= Margaret Lawrie =

Margaret Elizabeth Lawrie, Hayes (1917–2003) was famous for capturing and retelling many of the myths and legends of the Torres Strait Islander people. The Margaret Lawrie Collection is included in UNESCO's Australian Memory of the World Register.

==Biography==
She was born in Victoria in 1917.

She studied English and music and later became a music teacher. Margaret married Ellis Lawrie who was a senator for Queensland. Margaret Lawrie became interested in a range of social issues in the course of assisting her husband. She was invited by the Queensland Government to travel with Oodgeroo Noonuccal and a Queensland Health worker to Cape York and Torres Strait Island communities to report on children’s health and other issues in these communities.

Margaret spent time in the communities during the 1950s, 1960s and early 1970s.  A strength of the collection is the many Torres Strait Islander genealogies she documented of families living across the seventeen communities in the Torres Strait which she visited. They are used extensively for family history research and Native Title claims.

Between 1964 and 1973, she often stayed for months at a time and developed strong relationships with the people. Many approached her to record and write down their personal stories and family histories. This resulted in Margaret conducting research into the cultural history of the Torres Strait and collecting transcripts, audio recordings, photographs, slides, works of art and oral stories. Collectively they formed the basis of the publication Myths and legends of the Torres Strait (1970) and Tales from Torres Strait (1972).

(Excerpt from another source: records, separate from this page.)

Each scene shows the same named points in several views. A view is turned or mirrored, and shifted as a whole, has a little noise and may leave points out.

Scene 1
View 1
j426: [  6  -7   6   3  12  17  -7  14  19   9  -1  11 -21 -16   3  13 -15   5
   8  -3  -4]
j329: [ -4   6  -6 -16   3 -10  -8  -6   3  19   5  13 -12   2   7 -12  -9  -2
   8  21  -5]
j883: [  5   1   4  -3   5   8  -2   5  12  12   7  17 -14 -14   5  -4 -16   4
   2   3   0]
j958: [  7  -1   4  -5   5   7   0   3  12   9   8  19 -13 -15   6  -7 -14   2
   0   4  -2]
j738: [ 12  -3  -1  -3   1   4   3   0  10   5  11  22 -14 -19   6 -15 -16   3
  -4   6  -2]
j340: [  8   5  12   5   3  16   0   8  16   8   8  20 -15 -24   4  -3 -25   8
  -5  -8   5]
j905: [  5  -1  -2 -17   7  -4   3  -4   7  12  10  21  -7  -6  10 -15  -2  -5
   3  15  -4]
j994: [ 10   6  10  -1  -1  10   5   1  11   9  15  23  -9 -23   6 -15 -22   5
 -10  -4   5]
j327: [  4   7   3 -10  -1  -1   4  -7   6  12  14  24  -7 -13   8 -21 -14   1
  -6   9   2]
j449: [  2   5   6   2   3  10  -6   6  13  13   4  15 -16 -17   4  -1 -23   7
   1   0   2]
j468: [  8 -10  10  -6  17  16   0  14  21   8   2  15 -15 -14   5  11  -2  -3
   8  -3  -5]
j444: [ 16  -6   5  -4   4  11  10   3  14   1  15  26 -10 -24   7 -14 -11   0
  -7  -1  -1]
j67: [  0   5   4 -25   6  -6   6  -8   7  17  16  23   1  -1  13 -19   4 -10
   0  15  -1]
j736: [ 15  -7   0  -7   3   5   9  -1  11   2  15  26 -10 -20   7 -18  -9  -1
  -6   7  -4]
View 2
j340: [  4  -4   2  -9   3  -4  -1 -18   1  22 -24   6  -8   4  23  -1   8  -6
  16  -1   1]
j329: [ 15  -9  -6 -12  -6 -10  -4 -10   2  17   9  -4   7 -19   0  -4  -6   1
   0  -6 -27]
j444: [  7   9  -3  -7 -17  -2   7 -12   5  21 -12   2 -14   4  15   0   6  -5
   7   5   1]
j449: [  7 -10   2 -11   8  -8  -3 -17   0  18 -18   7   0  -3  22  -3   4  -6
  13  -4  -4]
j468: [  4   5   6  -5  -8  -5 -22   1   1  13  -8   4   2  10  15  12  -1 -13
  10  -3   2]
j426: [  5  -4   9  -4   3 -10 -19  -6  -1  10 -11  10   5   7  22   6  -2 -15
  13  -2   5]
j905: [ 13   3  -6 -10 -18  -5   0  -6   6  20   5  -5  -2 -10   0   0  -2   0
  -1  -1 -19]
j67: [ 13   5  -9 -14 -21   0  -2  -3   5  27   4 -14  -5  -9  -5   3   0   7
  -2  -8 -29]
j958: [  9  -1  -1  -8  -7  -5  -1 -11   3  18  -8   2  -3  -3  13  -1   2  -6
   8   0  -7]
j327: [ 10  -3  -7 -12  -9  -4   9 -17   4  24  -8  -1  -7 -10   9  -7   5   2
   5  -2 -15]
j994: [  6   0  -3 -11  -5  -1   9 -19   4  26 -21   1 -13   0  18  -3   9  -1
  12  -1  -5]
View 3
j426: [  6   4  10   1  -3  11   3  -6  -3   5  23  11 -10  -3   3  21 -18  22
  10  -3 -22]
j958: [  7  -3  -2  -1  -8   4  -7  -2   1   3  16  12   5   0  -3   9 -15  11
   8 -10  -7]
j994: [  2 -13  -8 -10  -7  -1 -13   5   1   3  10  20  13  -7   0   2 -20  17
   6 -14 -12]
j67: [ 24   1 -18   0 -14   8 -17  -2   3  -1  17  11   6   9  -7  -8  -4   0
  -4 -10  18]
j883: [  9  -3  -1  -1  -6   5  -8  -3  -1   3  15  14   2   0   0  12 -15  12
   8  -8 -10]
j340: [  0 -10  -1  -9  -3   3  -9   3  -3   4  12  21   7  -9   4  11 -22  22
   8 -10 -22]
j736: [  3  -9  -5  -3 -11   0  -3   0   9   6  15   7  13  -2 -12  -1 -13  12
   8 -18   1]
j468: [  8   8   5  -1  -4  15   6  -4   3   5  28   7 -11  -3   0  11 -16  26
   2  -4 -12]
j329: [ 22   0 -10   7 -12   4 -17  -8  -3  -2  10  12   6  14  -4  10  -4 -12
   7  -6  10]
j738: [  4  -9  -3  -1  -9  -1  -6  -2   3   3  12  11  12  -1  -8   6 -15   9
  12 -15  -4]
j449: [  7  -4   0  -2  -3   4 -10  -2  -5   2  13  20   3  -2   6  17 -18  13
  10  -6 -17]
View 4
j327: [  8  22  -2  -5   3 -12 -20   6  -4   6  -6  -1  -2   5  15   5   7  10
 -13 -11   1]
j67: [  8  17  10  -9  -6 -10 -17  -2  -4  -2   0 -13  13  -3  20  16   6  13
  -4 -12   5]
j738: [ 10  10  -6  -6   4  -9 -17  15   5   7  -5   6  -4  11   7   2   5   9
 -14  -4   2]
j994: [ 16  25 -11   4   4  -7 -20  15   0   4   2   7 -11  12   6  -3   8   6
 -17  -7   3]
j883: [ 10   4  -8   2  -3  -4 -16   7   6   9   8   3  -8  11   6   0   3   5
 -11  -9   2]
j905: [  6   6   5 -11  -3 -10 -16   2   2   4  -3  -6   9   3  15  12   4  11
  -6 -10   3]
j958: [ 11   6  -7  -2  -1  -6 -17  10   5   6   4   4  -5  10   6   2   4   7
 -12  -7   3]
j449: [  9   4 -13   7  -2  -3 -17   7   4  14   9   6 -15  14   4  -4   3   3
 -13 -11   0]
j736: [ 14  13  -2 -11   5 -10 -18  18   7  -1  -6   5   3  10   6   5   6  11
 -13   0   6]
j426: [ 15 -13 -14   8  -7   2 -13  10  15   8  20   8 -11  17  -4  -3  -1   2
 -10  -6   3]
j340: [ 17  16 -17  10   2  -3 -18  15   4   8  10  10 -17  16   2  -7   6   4
 -17  -7   3]
j329: [ -4  -2   5  -8  -7 -10 -17  -7  -2  17  -4  -6   3   1  20  10   2  10
  -5 -19  -3]
j468: [ 20  -9  -9   5 -10   2 -11   9  15  -2  23   2  -1  14  -5   3  -1   4
  -7  -2   8]
j444: [ 19  17  -6  -4   4  -7 -17  19   7  -3   1   6  -2  13   2   2   6   9
 -15   2   7]
View 5
j994: [  1  -8 -10  -4 -10 -15  18  -6   1  -1 -28   0   9   8   4  -1   0   4
  -5   5  -2]
j738: [  2  -4  -5  -5  -8 -19  16  -8   3   9 -11   4   6   8   2   8   2   2
 -11   5   4]
j468: [  5   6   4  -7  -3  -6   5 -10   3   3  -6   1 -20  -3  14   4   9   7
   7 -10  -4]
j958: [  1  -4   0  -3  -6 -15  11  -5   2   7  -6   3   4   4   4   6   4   2
 -10  -4   3]
j340: [  4  -6  -4   2 -13 -13  11  -6   0   3 -29  -2   2   3   7  -3  -3   2
   0  -2 -10]
j905: [ -6  -4  -6 -13   6 -15  17  -4   4   1   7   5   8   8   3   7  10   2
 -15  -1  17]
j444: [  3  -1 -10 -11  -9 -18  19 -11   4   4 -19   3  -2  10   6   7   5   7
  -4  10   3]
j883: [  1  -5   0  -1  -4 -12  11  -6   1   4 -10   1   2   2   6   2   3   1
  -6  -6   0]
j329: [ -9  -8   2  -3   9 -12  10   2   2   3  14   5  17   3   0   4   6  -5
 -22 -13  16]
j736: [  1  -2  -9 -12  -7 -20  20 -10   5   7  -9   5   2  11   3  11   6   6
  -9  11   8]
j327: [ -5 -10 -11  -9   0 -16  19  -4   2  -1  -9   3  17  11   0   2   3   1
 -15   3  10]
j449: [  2  -6   2   4  -8 -11   8  -3   0   4 -16  -1   4   0   5  -1  -1  -1
  -5 -10  -6]
View 6
j736: [ -7   9  -1  -2  15 -22  -5  -5   1  -9  -1  -5  12 -14   4   9 -10   7
 -31  -4  -9]
j883: [ -8  17   6  -9  16 -16  -7 -13   1  -2   2  -1   4 -11  10  -3  -5  15
 -13  -3  -2]
j426: [-14  17  15 -20  21 -11 -11 -20  -6  13   6   5   1 -17  19  -3   1  11
  -5  -4  -5]
j468: [-16  11  13 -16  19  -6  -5 -15  -5  13  12   8   9 -19   8   1  -4   4
  -7  -7  -8]
j340: [ -7  31  10 -10  21 -28  -8 -18 -11  -2   7   4   4 -12  12   3  -5  21
 -19  -1  -1]
j958: [ -8  15   4  -8  15 -17  -6 -11   1  -4   1  -2   6 -11   7   0  -6  13
 -16  -3  -3]
j905: [ -7   2  -3   0   9  -9   0  -3  13 -12  -2  -8   9  -8  -2  -4 -11   7
 -15  -4  -2]
j327: [ -3  17  -2   3  11 -22  -1  -6   6 -17  -1  -7   8  -5  -2  -1 -12  17
 -22  -3   1]
j67: [ -7   5  -6   7   7  -9   7   0  12 -18   3  -6  14  -6 -14  -3 -17   8
 -18  -7  -1]
j994: [ -4  28   4  -2  18 -30  -5 -12  -8 -11   4   0   8 -10   5   5  -9  20
 -26  -3  -2]
j444: [ -8  14   3  -4  18 -24  -5  -8  -6  -4   3   0  13 -16   4  10  -9   9
 -30  -4  -9]
j329: [ -4   4  -3  -2   6  -4  -2  -5  21 -14  -7 -12  -1  -2   3 -14  -7  15
  -4  -1   5]
j449: [ -7  25  10 -12  18 -20 -10 -17  -2  -1   2   0   0 -10  14  -4  -3  20
 -10  -2   1]
j738: [ -6  13   1  -5  15 -23  -8  -8   1  -9  -4  -5   6 -12   9   4  -6  13
 -25  -2  -5]

In a view up to two points have been moved. Name them for each view, in the order of its rows, or write -.
view 1 => -
view 2 => j449, j327
view 3 => j329
view 4 => -
view 5 => j958
view 6 => j67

During her various visits to the area she formed many friendships with the Torres Strait community. Because of her connections to the people she was approached to record some of the local myths and legends before they became lost. At this time, she had a close relationship with the Australian Institute of Aboriginal and Torres Strait Islander Studies and she undertook extensive recording of various oral histories under the sponsorship of the Institute.

==Margaret Lawrie Collection==
Margaret Lawrie's Collection was donated to the State Library of Queensland in 1996.  State Library digitised the genealogy charts and created an online index of the names that appear in the genealogies. Anyone can search the Margaret Lawrie Collection index records, but restrictions are placed on the digitised genealogy charts due to the private and sensitive nature of the material. Copies are provided to individuals and families researching their family history and to Land Councils for the purpose of Native Title claims upon the provision of a request on official letterhead showing the claim and claims number.

The Margaret Lawrie Collection complements the earlier work done by Alfred Haddon. His expedition team from Cambridge University visited the Torres Strait in 1898 publishing the results of their regional ethnography in six volumes between 1901 and 1935.

In 2008, the Margaret Lawrie Collection was added to UNESCO's Australian Memory of the World Register.